Bio - Laura Broley: Laura Broley is currently pursuing an M.Sc. in mathematics at the University of Montreal, where she is supported by SSHRC funding for research in mathematics education. She recently graduated from the Mathematics Integrated with Computers and Applications program at Brock University. During her final year of her undergraduate degree, she designed and implemented a free online mathematics computer game entitled E-Brock Bugs©, in which all of the graphics and other design elements are original works produced by her. For Laura's academic and extracurricular achievements during her time at Brock, including the dedication of hundreds of hours to volunteer work as an executive member of the Brock Leaders Citizenship Society, she was awarded the Governor General's Silver Medal, Spirit of Brock Medal and Dean's Medal upon graduation.

Bio - Chantal Buteau: Chantal is Associate Professor in the Department of Mathematics & Statistics at Brock University. Since she joined Brock in 2004, she progressively got involved in mathematics education while continuing her mathematics research work in mathematical music theory. Chantal has mainly focused her education work around the use digital technology for mathematics learning and teaching, university mathematics education, and mathematics teacher education. As part of a collaborative project with educators, she has investigated Canadian mathematicians' practices of Computer Algebra System use in their teaching. Chantal has been actively promoting education within her department by supervising Honours and Master projects in math ed, hosting a math ed seminar series, and creating a Technology and Mathematics Education course.

Bio - Eric Muller: Eric was one of the founders of the Department of Mathematics & Statistics at Brock University where he is now Professor Emeritus. He developed the service courses and the BSc/BEd program. Starting early in the 1970s he spearheaded the integration of technology in mathematics education and this resulted in the Department's 2002 core MICA program. Eric has published widely in areas of applications of mathematics and in mathematics education. He was an active member of OAME (appointed Life Member) and OMCA, and received the Michael Smith NSERC award for Science Promotion. Eric was one of the developers of the Fields Math Ed Forum.

12:00 pm - 1:00 pm LUNCH BREAK
(Light refreshments provided)

1:00 pm Jennifer Jenson (York University):
Ludic Epistemologies?: Learning and Digital Gameplay.

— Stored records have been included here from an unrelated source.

(in the rows, 128 means zero)
Turns in one plane each, and the order they were made in; the first pair answered:
turn z907:
[137 100 108 133  96  72  98 107 123 109 141 151 209 120 131 141 125 133
 135 116 172] |-> [119 103  95 116 116  69  84  97 108 115 139 144 198 131 120 137 143 101
 128 133 158]
[119 149  83  83 114 100 126  62  97 104 133 184 123 158 161 107 187 169
 100 104 145] |-> [107 140  79  80 108 128 120  63  75 121 119 170 110 159 164 111 186 146
  90 102 142]
[123 119 118 114  96 137  95 100 105 126 156 126 141 112 151 120 136 126
 104 117 153] |-> [130 120 122 119  94 132 100 102 114 119 160 131 147 109 153 120 132 138
 109 112 157]
turn z194:
[138 188 155  88 163 122 148 170 189 152 125  88  83 144 109  81 188 139
 117 122  76] |-> [143 185 149  86 160 116 146 166 194 153 124  81  88 146 116  76 186 144
 117 120  78]
[123 105  99 113 126 128  98 102 101 150 123  95 137 138 127 126 125  96
 114 132 124] |-> [109 114 116 119 135 143 106 113  87 143 129 116 122 132 105 136 133  83
 117 142 121]
[139  78 119 106 164 105  89  96 101 140 162  95 145 162 108 140 149 100
 174 141 133] |-> [136  70 123 107 153 126  86 100  96 157 150  77 136 159 121 143 143  94
 169 134 135]
[133 114 131 122  91 120 167 157 111 131 154 122 129 107  86 159 118 111
 121 140 125] |-> [143 116 117 118  97  87 163 144 126 118 162 128 148 115  87 150 121 126
 125 140 127]
turn z939:
[104 130 111 119 163  79 122 114 114  98 150 139 150 142  95 133 155  98
 142 169 114] |-> [ 98 113  93 115 147 116 114 108  76 115 136 137 145 146 105 137 151  77
 123 157 124]
[128 112 175 158  82 103 129 158 139 171 120  62 129 101 138 153  45 125
 162 146 116] |-> [135 127 183 172  91  81 147 163 135 123 154 135 149  94 100 159  49 150
 175 151 130]
[149 107 171 169  84 174 151 158 119 142 117 125 122  94 142 160  82 145
 138 101 148] |-> [152 112 180 167  92 155 151 161 147 148 115  99 118  95 151 155  83 150
 146 108 137]
turn z313:
[124 133 161 139 142 110 143 142 162 131 140 118 127 125 106 135 136 131
 157 147 107] |-> [121 137 160 136 148 112 142 138 158 129 140 121 124 126 104 133 142 127
 155 148 106]
[101 113 144 128 108 193 143 147 114 158  58  77  73 130 152 115 107 117
 117 118 108] |-> [115  98 144 137  95 169 138 149 122 167  61  59  94 125 158 124  82 126
 130 119 111]
[114 177 143 142 151 183 132 140 122  80 109 119  64 124 115 149 139 141
 116 103 139] |-> [135 159 155 161 124 178 137 151 135  91 109 104  81 111 132 160 106 162
 129  90 149]
[123 142 124 143 125  92 119 121 148 108 131 164 123 113 116 121 107 134
 121 129 142] |-> [121 144 122 141 127  94 119 120 147 106 130 166 120 113 114 119 112 131
 120 131 141]
Now pairs of rows:
(two turns a pair)
[100 114 105 116 150  96 112 102 107 122 140 146 143 158  79 130 125  90
 130 165 115] |-> [107  86 117 131 105 163 117 117  88 166 107 109 124 145 120 140  93  89
 116 133 132]
z939 z907
[124 132 198 179 127 152 156 189 164 124 137 139 102  81  91 127 112 170
 154 100 133] |-> [117 133 166 156 165  57 122 160 173 116 162 122 137 103  63 121 123 141
 176 144 100]
z313 z907
[149 114  98 136 111 139 118  96 122 130 113 131 180 146 164 133 116 140
 133 155 120] |-> [121 129 130 147 128 167 136 119  95 118 124 168 154 133 122 151 131 117
 136 176 113]
z194 z194
[121 152 147 117 137 129 133 139 152 132 122 101 104 132 136 126 145 142
 130 144 105] |-> [122 158 150 127 138 129 143 141 137 107 138 149 114 127 113 133 146 152
 133 144 117]
z907 z939
[126 128 124 122 123 141 133 118 108 102 128 168 138 121 108 123 126 135
 117 112 148] |-> [140 119 119 126 109 135 130 116 118 110 124 154 148 120 125 123 111 148
 120 103 154]
z313 z194
[125 143 121 113 159  87 110 111 147 125 128  91 143 141 144 113 158 119
 121 148 106] |-> [131 124 143 131 120 146 122 134 138 156 105  67 124 123 174 126 130 126
 113 123 121]
z194 z907
[143  97 169 131 100 176 151 115 114 134 139 163 129  92 122 137  88 119
 124  91 141] |-> [145  94 168 135 106 137 143 113 114 129 157 166 150  91 105 146  77 114
 142 108 133]
z313 z194
[133 151 155 137 191 132 117 128 152 129 120  97 100 106 113 113 154 123
 124 153 132] |-> [141 139 166 151 164 165 127 140 146 142 110  92  95  94 130 121 134 133
 119 134 147]
z907 z907
[104 136 120 101 157 169 119 119 101 152  93  96  73 132 137 126 169  80
 103 154 123] |-> [147 150 177 141 136 141 162 156 186 137 107  89  88 101 160 130 133 166
 138 137 132]
z907 z939
[140 127 163 176 102 168 166 133 145 134 119 135 121 105 151 120 111 173
 137 105 142] |-> [107 156 127 132 175  91 134  97 147 109 140 141 125 138 106  98 169 125
 143 159  99]
z907 z907
[125 129 151 141  94 187 179 126 143 104 105 143 109  99 125  95 144 155
 121 120 140] |-> [142 133 151 145 100 134 177 122 171  90 123 146 137  98 119  93 136 177
 141 128 136]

Abstract: For some time now, educators and educational theorists have worked hard to identify as well as embrace the pedagogical benefits of digitally-mediated play. Millions of dollars have been spent, and much ink spilt, towards exploring how we can best use digital games to mobilize educational and/or curricular content in new and playable ways. Given that the majority of educational games continue to be neither particularly educational nor, for that matter, playable, this talk explores the following questions: Do we really know how to think about 'content' in relation to educational games? What if educational game designers were less concerned with using play to 'sugar coat' conventional textbook-style forms of content, and more concerned with building games where content is not propositionally (like in Math Blaster) or even textually organized, but is instead spread across characters, narratives, tasks, and game mechanics? To explore these questions, this presentation will overview the field of educational gaming, showing the missteps and conceptual pitfalls that arise when we think of educational content as something we can put 'into' games. Instead, looking to commercial games, we can see that learning happens best when players are voluntarily immersed in worlds that are fair, interesting, and a little bit dangerous, and where players don't have to be themselves, as we always demand they be in education, but can take on powerful new identities and abilities.

Bio- Dr. Jennifer Jenson is Professor of Pedagogy and Technology in the Faculty of Education, and the Director for the Institute on Learning Technologies at York University. She has been designing and developing digital games and playful environments for education for the past 15 years, and has published on digital games and learning and gender and gameplay.

1:40 pm General Discussion: The audience is invited to talk about computer games they use in their teaching and learning.